China agreed to buy more soybeans from the U.S. in the coming years, but not at previous levels.
Corn, on the other hand, which is used for ethanol, animal feed and food processing, costs more to grow and has a lower return on investment.
“You’re getting hit every way,” Sesmero said. “There is no place to run here.”
Downing and Long intend to keep farming. Annual solar payments are expected to ease some of the market stressors.
Both said if revenue was the same for farming and solar, they’d farm. No doubt about it. And selling farmland is out of the question.
But what about the ground?
The sound of metal posts driven into the ground pitter through the air most days.
Work began earlier this summer, but it wasn’t without a years-long fight from adjacent property owners.
Property values, the loss of farm ground, environmental impacts and the general change in landscape remain concerns voiced by those who will live next to the sprawling solar project.
Having to look at a solar field along with the loss of farmland are the two biggest points of conflict concerning the renewable energy projects, according to Dan Brockett, of Penn State Extension Energy Team. “Everything else pales in comparison,” he said. He sees similar pushback in his state. Between 2017 and 2022, more than 200,000 acres of Pennsylvania farm land were lost to development.
But it’s not solar panels and wind turbines that are eating up coveted farm acres. It’s mostly low-density housing, such as single-family homes and subdivisions.

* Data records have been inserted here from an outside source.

Each row was made from one small tree. Brackets hold a mark, then the marks that hang from it, in the order of their numbers. Every link used is in the known rows. Write each row's tree.
Known rows
[K116 K731 K957]: [-0.72  2.56 -0.87 -1.17  1.88 -0.98  1.25 -1.32  3.06  1.87  4.92  0.05
  2.74  0.86 -0.93  0.52 -4.36 -1.15 -2.63]
[K957 [K116 K731]]: [-3.09 -0.34 -0.32 -0.98  1.22 -2.35  0.11  0.28  0.82  0.13  2.40  0.64
 -0.06 -0.06 -2.13 -0.02 -2.30  0.11 -0.36]
[K379 K205]: [ 1.00 -0.20  1.99 -1.87  2.13 -1.10  0.09 -1.38 -1.17  0.64  2.36  0.54
 -0.70  0.08 -0.61 -0.31 -2.60 -0.08 -0.92]
[K731 [K116 K957] K481 K975]: [ 0.55  2.61  1.33  0.11  1.74 -0.22 -1.35 -2.48  0.41 -1.17  0.43  0.28
  0.81 -0.40 -0.90  0.41  4.45 -1.46  0.25]
[K951 [K957 K116]]: [-4.77 -1.25 -0.67 -1.31  1.27  0.19 -2.36 -4.81  0.83 -0.06  3.36  1.36
 -2.41  0.10 -1.99 -0.03 -3.52 -1.00 -0.13]
[K951 [K957 [K116 [K731 K481]]]]: [-4.14  1.36 -2.06 -1.20  1.87  0.42 -0.83 -3.14  0.77 -0.96  4.25 -1.02
 -1.24 -0.26 -1.15  0.01  1.41 -0.08  1.03]
[K210 K379 [K731 [K116 K957] K481 K975]]: [ 0.06  1.45 -0.22  2.74 -2.25 -0.26 -0.45 -0.20  4.91  0.51 -1.42 -0.07
  1.39 -0.06  0.95  0.15  1.92 -0.88  0.43]
[K116 [K731 K481 K975] K957]: [-0.21  5.26 -0.62 -0.36  2.72 -1.33  0.87 -0.71  1.84  0.10  3.09 -0.88
  3.46  0.03  0.10  0.76  3.94 -1.08 -2.45]
[K731 K481]: [-2.10  1.00  2.47 -0.87  2.40 -1.27  0.00 -0.96 -0.03 -0.46  3.34 -0.56
 -1.71  0.46 -2.40  1.36  2.13 -0.75  0.99]
[K731 K116 K481 K975]: [ 1.32  0.24  3.02 -0.10  0.92 -1.59 -1.09 -0.59 -1.62 -1.74 -0.43  0.46
 -0.88 -0.74 -1.80  0.51  6.39 -0.79  1.09]
[K731 K116 K481]: [-0.23 -0.80  2.61 -0.60  1.18 -0.63 -0.71 -1.06 -0.53 -1.25  1.45 -0.20
 -2.51 -0.16 -2.51  0.82  2.64 -0.61  2.69]
[K205 [K379 [K210 K731]]]: [-2.06 -2.79 -1.59  1.34 -1.83 -0.21  1.35  0.75 -0.38  1.75 -0.92  0.17
 -0.36  1.51  0.01  1.01 -6.39  0.13 -0.93]
[K975 [K731 K116 K481]]: [ 0.30  1.13  3.35 -1.72 -0.56  0.48 -0.36  0.25  0.40 -1.81  1.95  0.13
 -1.97 -0.23 -1.65  0.12  3.62  0.29  3.96]
[K210 [K379 K205] [K731 [K116 K957]]]: [ 1.66 -0.76 -0.88  1.32 -1.98  0.92 -0.05 -1.01  4.49  2.16 -0.66  0.44
  0.72  0.13  2.00 -1.25 -6.15  0.08  0.00]
[K731 K116]: [ 0.39 -2.31  2.67 -0.99  0.07 -1.28 -0.85 -1.23 -0.07  0.08  1.01  1.47
 -1.79  0.04 -2.86  0.36 -1.92 -0.84  0.88]
[K379 K205 [K210 [K731 [K116 K957] K481 K975]]]: [ 3.66  0.84 -1.19 -0.46  0.04  3.66 -0.02  1.01 -2.79 -1.09 -2.77 -0.89
  0.70 -0.92  2.61 -1.15  2.38  1.12  0.36]
[K205 [K379 K210]]: [-2.51 -2.59 -0.79  0.55  1.18 -1.52  0.73 -0.30 -2.34  1.31 -1.50  0.38
 -0.53  1.55 -1.07  1.62 -5.83 -0.81 -1.32]
[K205 [K379 [K210 [K731 K975]]]]: [-0.91 -1.95 -1.24  1.65 -1.96 -1.15  0.72  1.20 -1.39  1.17 -2.72  0.90
  1.15  1.00  0.73  0.85 -2.84 -0.07 -2.63]
[K210 [K379 K205] [K731 [K116 K957] K481 K975]]: [ 2.63  1.84 -0.72  2.14 -1.65  0.70 -0.46 -0.49  3.34  0.32 -2.35 -0.59
  1.49 -0.61  2.97 -1.12  1.84  0.15  0.26]

Which tree is each row?
[-2.25  2.22  0.13 -0.27  1.99 -2.71 -0.30  0.62 -0.77 -1.72  0.86 -0.39
  0.80 -0.85 -1.07  0.00  6.02  0.17 -0.22]
[K957 [K116 [K731 K481 K975]]]
[ 2.26 -0.05  0.15 -0.97  0.50  1.67  0.85  3.11 -3.94 -1.00 -1.70 -1.17
 -0.24 -0.45  1.99 -0.43  3.58  1.51 -0.55]
[K379 K205 [K210 [K731 K481 K975]]]
[ 1.02  0.23 -0.96 -0.01 -0.70  2.91 -0.10  1.42 -1.27 -0.93 -1.93 -0.27
  0.53 -0.15  0.67  0.06  2.22  0.13  0.38]
[K379 [K210 [K731 [K116 K957] K481 K975]]]
[-2.76 -1.41 -1.70  1.72 -0.92  0.41  1.60  0.92 -0.96  0.48 -1.00 -1.42
 -1.07  1.28  0.12  1.44 -1.62  0.46  0.96]
[K205 [K379 [K210 [K731 K481]]]]
[-0.14  0.28  0.48  1.33 -0.67 -0.51  0.84  0.96  2.73  1.01  0.74 -1.43
 -0.96  0.21  1.47 -0.26 -0.36  0.75  1.16]
[K210 [K379 K205] [K731 K481]]
[ 3.03 -1.82 -1.63 -1.46 -0.79  4.08  0.34  0.57 -1.57  0.75 -1.10  0.17
 -0.12 -0.10  1.64 -1.30 -5.91  1.06  0.08]
[K379 K205 [K210 [K731 [K116 K957]]]]
[ 4.75 -3.40  0.52 -1.15 -1.73  1.71 -0.18  2.86 -4.21 -0.31 -3.74  0.92
 -0.29 -0.94  1.53 -1.50 -0.64  1.45 -0.61]
[K379 K205 [K210 [K731 K116 K975]]]
[-1.25 -0.74 -2.99  2.29 -1.46  2.44  0.69 -1.07  0.25  0.43 -2.09 -1.05
 -0.26  0.89  0.83  0.77 -3.12  0.04  1.69]
[K205 [K379 [K210 [K731 [K116 K957] K481]]]]
[-3.48  1.14 -0.24 -0.61  2.30 -1.87  0.20  0.19  0.04 -1.14  2.65 -0.96
 -0.74 -0.26 -1.92  0.25  2.38  0.40  1.42]
[K957 [K116 [K731 K481]]]
[ 3.45 -4.22  0.02 -1.55 -1.60  2.71  0.48  2.62 -3.30  0.21 -1.81  0.28
 -1.90 -0.45  0.65 -1.17 -4.10  1.68  0.87]
[K379 K205 [K210 [K731 K116]]]
[-0.05  0.33 -2.75  2.63 -1.49  1.66  0.01 -0.47 -0.43 -0.28 -3.72 -0.39
  1.31  0.39  1.65  0.50  0.62 -0.11  0.25]
[K205 [K379 [K210 [K731 [K116 K957] K481 K975]]]]
[-0.37  3.59  1.43 -1.40  0.56  1.85 -0.53 -1.61  2.10 -1.18  2.59  0.05
 -0.21  0.11 -0.68  0.11  1.65 -0.40  3.14]
[K975 [K731 [K116 K957] K481]]
[ 1.18  0.98  0.76  1.66 -0.95 -1.41  0.36  1.47  1.92  0.45 -1.04 -0.75
  0.54 -0.29  2.21 -0.47  3.27  0.64 -0.52]
[K210 [K379 K205] [K731 K481 K975]]
[ 4.17 -1.54  0.32 -0.79 -0.91  2.44  0.02  3.04 -4.88 -1.66 -3.75 -0.73
 -1.19 -1.18  1.67 -1.07  4.12  1.73  1.21]
[K379 K205 [K210 [K731 K116 K481 K975]]]
[-1.77  0.63  0.22 -0.60  0.99 -3.44 -0.38  0.40 -0.15 -0.40  0.76  1.21
  1.42 -0.70 -1.34 -0.36  1.14 -0.13 -1.98]
[K957 [K116 [K731 K975]]]
[ 1.23  0.89  1.19 -0.40  0.94 -0.88 -1.52 -2.74  0.91  0.18  0.15  1.98
  1.51 -0.25 -1.01  0.04 -0.27 -1.78 -1.74]
[K731 [K116 K957] K975]
[ 0.45  2.67  1.25 -0.78  1.60 -2.69  1.01  1.19 -0.22 -0.57  2.41 -0.71
  1.69 -0.31 -0.95  0.75  5.92 -0.37 -1.37]
[K116 [K731 K481 K975]]
[ 0.45 -1.66  0.43  0.76 -1.72 -1.11  0.73  0.97  3.12  2.35  0.92  0.16
 -0.23  0.48  1.24 -0.56 -4.99  0.49 -0.91]
[K210 [K379 K205] K731]
[-0.41 -0.41  0.57 -0.47 -0.16  0.79  0.74  3.44 -2.47 -0.82 -0.96 -0.69
 -0.44  0.16 -0.16  0.96  3.50  0.51 -0.41]
[K379 [K210 [K731 K481 K975]]]
[ 3.47 -1.91  0.97  1.48 -3.30 -1.22 -0.55  1.22  1.81  1.13 -3.25  1.20
  0.48 -0.72  1.80 -1.49 -0.73  0.47 -0.60]
[K210 [K379 K205] [K731 K116 K975]]
[-3.56 -0.20 -2.20 -1.59  0.89 -0.20 -0.88 -3.15  1.52  0.32  4.21  0.52
 -0.52  0.03 -1.44 -0.30 -3.22 -0.43 -0.88]
[K951 [K957 [K116 K731]]]
[ 0.46 -1.13 -2.76  2.09 -2.38  1.06 -0.12 -0.74 -0.10  1.14 -3.91  1.19
  2.02  0.53  1.41  0.04 -4.02 -0.44 -1.74]
[K205 [K379 [K210 [K731 [K116 K957] K975]]]]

“We’re never going to farm that land again,” Brockett said.
However, with solar, the expectation is that the land will go back to agricultural use at some point.
The projects are designed with that in mind.

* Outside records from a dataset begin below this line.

Each row was made from one small tree. The marks that hang from a mark follow it in brackets, in alphabetical order. Every link used is in the known rows. Write each row's tree.
In the rows, 128 means zero.
Known rows:
lepas{rumu{lofoz{sibuvaf}}}: [148 139  99 141 116 118 136 140 124 147 122 102 143 112 140 129 165 120
 131  99 118 157 122 138 148 134 143 113 140 110 149 146 112 123 136 105
  95 144 129  95 122 143 139 107 126 133 118]
guve{boleb{mozu} lofoz{rumu{lepas} sibuvaf}}: [122 146 106 150 137 109  67 137 189 135  92 139 141  82 126 125 163 104
 145  64 133 145 117 134 128 107 149 153 203 127 157 117 142 159 146 120
 121 158  81  65 100 125 137  88 124 146 125]
sibuvaf{lofoz{rumu}}: [143 112 166 126 138 157 100 134  86 121 122 120 148 112 100 143 135 140
 126 114 135 126 160 141 133 157 123 133 132  94 123 131  92  91 121 119
 121 135 112 116 153 104 139 114  93 136 134]
gubed{boleb vutel}: [134  88 212 113 137 133 130 142  93 109 127 141 114 115 141 116 129 137
  84 176 120 145 133 108 143 114 173 151 112 171 130 115 137 120 151 103
 177 131 116 120  95 101 109 123 106 116 174]
vutel{guve mozu{disu} rumu}: [125 157  93  79 123 153 172 106 159 113 165 137 105 142 150 106 112 141
 133 114 133 121 151 116 114 158 119  91  76 149 140 126 130 132 119 128
 108 118 151 170 137 189 152 176 129 123  87]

Engie’s project in central Indiana does not use cement — posts are pounded directly into the ground — the infrastructure is meant to be easily dismantled and removed, and most of it is recyclable, according to Julie Vitek, a spokesperson for the company.
“We designed the project with Howard County to ensure minimal soil disturbance,” she said.

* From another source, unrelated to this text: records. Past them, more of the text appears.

Each row was made from one walk, in order. Every step used is in the known rows, and no mark comes twice. Write each row's walk.
Known rows:
noku kimo: [  9 -23   9  -4  16  15  33  -9  11  17   2 -19 -13  35 -24  10 -15  10
  22 -11  -4  -4  -2  -4  13 -26  25   4   1]
lupa foza noku kimo: [ 30 -19  14   1   6  -9  57   1  32  22   1  -7  -7  32 -17  12 -10   9
  15   3   0 -14  -7  -3   9 -22  33 -10  -3]
pina kadurof foza lupa: [  7  -5   7  -8  -2 -34  56   9  30  20  24  -9   5  32  20  29  11  33
  32 -33 -19 -13   3   2  21 -23  12   7   0]
noku kimo foza lupa fefuv: [ 27 -11   2   6  18   6  42  -4   0  11 -19 -13 -17  29 -33  17   1  19
  21 -10 -10  -5  -1 -15  26 -29  38 -16   0]
pina kadurof: [ -5  -4   3  -2   1 -18  47   5  27  18  23  -6  -5  36  26  25  -3  20
  26 -27  -9   2   1   6  21 -21  16  14   1]
lupa noku kimo foza: [ 19 -21 -19  11  13   4  25  -8  13  18 -18 -16 -16  41 -31   3  -1  20
  31  -5   0 -23 -15  -7  22 -28  27 -13   1]
kadurof pina: [ -3  -9  11 -13  -4 -13  47   6  16  16  13   2  -3  40  27  29 -12  25
  17 -11   4  12 -11  10  24 -24  14   9   9]
fefuv lupa noku foza pina kadurof: [ 17 -11 -15  21   4 -25  39  11  30  13  -7   0 -18  43  29   0 -12  12
  31  -2   3 -23   2 -13  21 -16  39 -20  -2]
fusef foza lupa noku: [ -2 -24  18  -5  15  -6  31  18  19   9  -3  -8 -16   9  19 -13  -4  33
  50 -14   2  16  -9 -10  16 -22  44  -4  -8]
pina kadurof foza noku: [  8  -6  12  -2  -3 -44  60  14  26  23  29 -16   5  44  17  36  16  28
  25 -19 -17 -19  -3   1  24 -18  11  14   3]
fusef foza: [-15 -18  24  -4  12   4  37  21  16  11  14  -8  -2  24  16  -5  -5  23
  42  -5   8  29 -11  -6  13 -21  41   8   2]
lupa fefuv: [ 10 -11  15   3  -4  -8  33  -3   6  24 -10 -20 -18  37  14  18 -16  34
  27  13 -13   0   3  -9  10 -19  38   9  -9]
fefuv lupa foza: [ 15 -18   2   9  -4  -4  48  -3  45  12  -1   4  -3  34  27  -2 -27   2
  28   0   7 -11  13 -17   5 -18  46 -13   0]
lupa noku kadurof foza: [  2 -32  -7   4  -1 -32  37   3  18  28   1 -23 -16  62  -5   3  -2  36
  28 -19  -8 -27 -15 -10  17 -22  23   2 -10]
fefuv foza: [  0 -22   4  -7  10  14  54   4  28  22  12 -22   8  26 -15  -2 -20  18
  21  -6   6   0 -18   8   1 -26  28  11  -7]
noku kadurof pina: [-17 -22  13  -6  -1 -34  57  13   9  22  18  -6 -21  65  21  24 -12  28
   0 -29  -4  12 -12  -4  29 -22  21  11  -6]
kimo foza noku kadurof: [ 20 -11   7   8   3 -38  74  24  -4  12  -4 -13 -16  53 -13  26  21  25
  13 -13  -8  -1  -6 -16  38 -20  43   0  -6]
noku kimo foza pina: [ 23 -13   0   7  23   8  43   8   6   6  -4  -8 -15  34 -37   9   0   7
  16 -12   7   7 -15  -4  28 -32  30 -15  13]
kadurof foza: [ 12 -17  13 -12  -5 -17  54   7  18  24  18 -21  16  46  -6  17   9  33
  37 -12  -9 -15  -2  -4   8 -23  18   9   4]
fusef foza lupa noku kimo: [  0 -25  16  -3  21   0  27  14  17   9  -5  -9 -18   9   8 -12  -5  29
  46 -12   2  12 -11 -11  17 -24  44  -8  -7]
fefuv foza lupa noku kadurof: [  7 -32  -1  -6  13  -4  52   5  30  21  -4 -23 -12  20 -12  -8 -20  28
  22 -20  -2 -14 -19   0   8 -26  32   0 -22]
kimo noku foza lupa: [ 40   4  11   0   7 -17  59  24  -2  26   2   2 -14  42 -18  17   3  33
  43 -24   6 -21  13  -9  34  -3  23  -9 -26]
kimo foza lupa: [ 27  -3   1  -3   6 -12  63  12   6   5 -15  -3  -8  24 -10  15  15  29
  35 -25  -8   6   5 -10  30 -28  42 -11  -5]
foza pina: [ 12 -21  16  -8  12 -13  42  23  20   4  15  -7 -26  25   8  -3 -17  14
  26 -15  15  22 -14  10  18 -28  27   2   5]
lupa foza pina kadurof: [ 18  -7   6   1   7 -13  53  14  50  16  17  12  -7  26   7   3 -15   7
  18 -16  15  12 -16  14  12 -31  22 -18   9]
kimo foza: [ 17   0  -3   4   3  -5  59  12   5  10  -6  -5   2  40 -15  17  14  23
  30 -14  -1   9  -3  -7  27 -27  36  -5   5]
fefuv foza pina kadurof: [  0 -18   3  -1  18  -1  54  20  37  15  23 -12  -4  21  -4  -3 -20  11
  12 -14  16  11 -31  18  12 -29  20   4   2]
kimo foza lupa noku kadurof pina: [ 22  -7  -9   3   4 -27  58  13   6  10 -19   0 -16  36  -6  17  14  34
  26 -27  -6  -2  -8 -10  38 -28  36 -17  -5]
foza lupa noku kadurof pina: [ 12 -29   4 -11   3 -31  43   4  18  15 -13 -10 -34  28  17   7 -10  39
  30 -33 -13 -11  -2  -7  24 -23  30  -4 -21]

Which walk is each row?
[ 15 -18  17   0  -1 -31  55  21   5  27  23 -11 -15  66 -17  17  -3  31
  29 -27   9 -23   3 -16  32  -3  16  10 -18] -> kimo noku kadurof foza
[ 18 -20  16 -11   2 -25  53  21  21  17  22 -15   3  40  -4   8   5  28
  32 -12   4  -2 -14   4  13 -28  17   0  11] -> kadurof foza pina
[ 18   4  -4   9  10 -21  59  27  15   3   7   5 -10  34  -4  16  14  16
  22 -21   9  20 -16   4  38 -30  29 -12  15] -> kimo foza pina kadurof
[ 18 -19  19   1   3 -35  55  29   6  24  26  -8 -21  63 -16  13  -6  28
  27 -28  15 -16  -2 -13  36  -5  15   6 -15] -> kimo noku kadurof foza pina
[ 11 -18  17   1   1 -24  50  19   4  23  18  -9 -26  61 -11  13 -13  26
  27 -28  12 -13   6 -15  34  -3  21  13 -23] -> kimo noku kadurof
[ 20  -8  -3   9  23   2  43   9  10   7   2  -5 -15  34 -32  15   2   6
  14 -16   5   7 -15  -2  32 -32  26 -14  14] -> noku kimo foza pina kadurof
[  7 -18  16   8   2 -23  52   7   9  28  -5 -26 -18  42   7  24 -17  33
   1  20  -9  -8 -20  -6  15 -17  36   8 -14] -> lupa fefuv foza noku kadurof pina
[ -6 -28  14  -6  -2 -38  62  13  10  27  21 -23  -7  70  -2  16   3  34
  14 -29 -12  -6  -6 -13  18 -21  24  11  -8] -> noku kadurof foza
[ 33   7   9   6   5 -12  57  24  -2  30   9   1  -7  54 -22  18   2  29
  39 -16  11 -19   7  -7  33  -3  21  -3 -19] -> kimo noku foza
[-12 -28  33   0  12 -29  51  33   7  13  16 -17 -19  36  17   4   2  26
  24  -5   1  20 -15 -15  24 -14  47  12  -8] -> fusef foza noku kadurof
[ 18 -17 -20  15  17  -6  25   0  19  14 -11 -11 -21  37 -23   4   0  17
  26 -11   5 -18 -22  -1  28 -30  22 -16   7] -> lupa noku kimo foza pina kadurof
[ 37   6  11   6  10 -18  56  34   0  24  12   4 -17  49 -21  12  -1  24
  35 -16  20 -10   0  -1  36  -6  20 -10 -14] -> kimo noku foza pina
[ 22 -20  10  10  -4 -18  55   3  41  11  -2  -1 -10  34  27   4 -22   2
  23   8   4 -18  13 -19  10 -13  50 -11  -4] -> fefuv lupa foza noku
[ 24 -22   8  12   1 -12  50  -1  39  11  -4  -2 -12  34  17   4 -23  -2
  20   9   3 -21  11 -20  10 -14  49 -15  -2] -> fefuv lupa foza noku kimo
[ -2 -31  16  -5   4 -43  61  24  13  21  24 -18 -17  64  -1  11   0  30
  11 -30  -3   2 -14  -8  21 -24  24   5  -4] -> noku kadurof foza pina
[  0  -3   5  -3  -3 -29  53   8  29  24  30 -10  12  44  16  30  11  29
  29 -25 -14 -12  -3   4  19 -22   8  11   7] -> pina kadurof foza
[ 13 -29 -11   5  12   5  18 -12  18  21 -12 -22 -20  38 -20  -1 -13  20
  33  -5  -1 -25 -13  -4  14 -26  24  -4  -3] -> lupa noku kimo
[ 21  -5 -17  12  10 -24  39  17  18  25  -5  -5 -17  45  -2   4   5  29
  32 -12   1 -15 -20   7  24 -25  22 -19  -4] -> lupa noku foza pina kadurof
[ 23 -16  20 -11   1 -17  42   0  10  14 -19 -16 -29  13  19  12 -13  40
  37 -11 -21  -1  14 -12  13 -21  43   1 -21] -> foza lupa fefuv
[ 11  -9  -1  -2   5 -30  46   3  30  21  16 -12   0  33   7  25  10  31
  31 -30 -18 -24  -4  -1  22 -24   9  -1   1] -> pina kadurof foza lupa noku kimo
[  5 -11  10  -3  12 -24  45  25  29   5  25  -2 -24  26  21   8 -11  13
  21 -24  10  20 -15  14  26 -27  18   2   9] -> foza pina kadurof
[-10 -24  18  -4  14 -18  36  23  17  10   1  -2 -20  20  26  -5  -4  35
  37 -19   2  19 -16  -9  24 -22  41  -6  -7] -> fusef foza lupa noku kadurof pina
[ -9 -20  27  -3  20  -4  35  36  19   4  19  -3 -15  17  17 -13  -9  18
  36  -7  21  41 -23   2  19 -25  41   0  10] -> fusef foza pina
[ 15 -17  16   7   2 -12  47   4  11  27  -9 -30 -14  32   1  16 -17  31
  14  24 -10 -11 -13  -6   7 -17  41  10 -15] -> lupa fefuv foza noku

Landowners see it with their own eyes.
King said he’s watched construction crews remove topsoil while digging trenches, pile up the dirt and put it back.
“They’ve assured us no topsoil will be taken out,” he said.
As part of Engie’s agreement with the county, the company has set money aside to decommission the project at the end of its life.
Other solar agreements ensure a property value guarantee if a neighbor sells their land.
Both farmers and experts believe leaving the farmland sit for more than two decades will have positive effects on soil quality.
The ground will also benefit from minimal chemical or pesticide applications.
“Allowing the soil to rest over a long period of time is going to let it replace a lot of nutrients,” Brockett said. “There’s a great possibility the ground is better at end of life than the beginning.”
Engie intends to plant native pollinator-friendly cover crops around the solar panels.
“I think it’s going to be some of the best ground in Howard County,” Downing said.
Some solar projects feature sheep grazing the vegetation planted under the equipment. This is a version of agrivoltaics, the term for using land both for ag and solar production.
Brockett said sheep offer even more soil benefits through their waste.
“It’s actually pretty profitable from what I’ve heard,” Sesmero added.
While the consensus appears to be that letting the land sit will be good for future agricultural use, some questions remain.
Purdue is studying whether a solar farm’s metal structures leech PFAs, potentially harmful chemicals, into the ground. Sesmero said it’s unlikely, but research will confirm if there is any risk.
There’s also the matter of economics.
Per acre, there’s more money to be made leasing solar. Will that still be the case in 25 years?
Brockett said there’s a possibility re-upping with solar remains more economical than farming. It’ll depend on what changes between now and then and the advancements in technology, he said.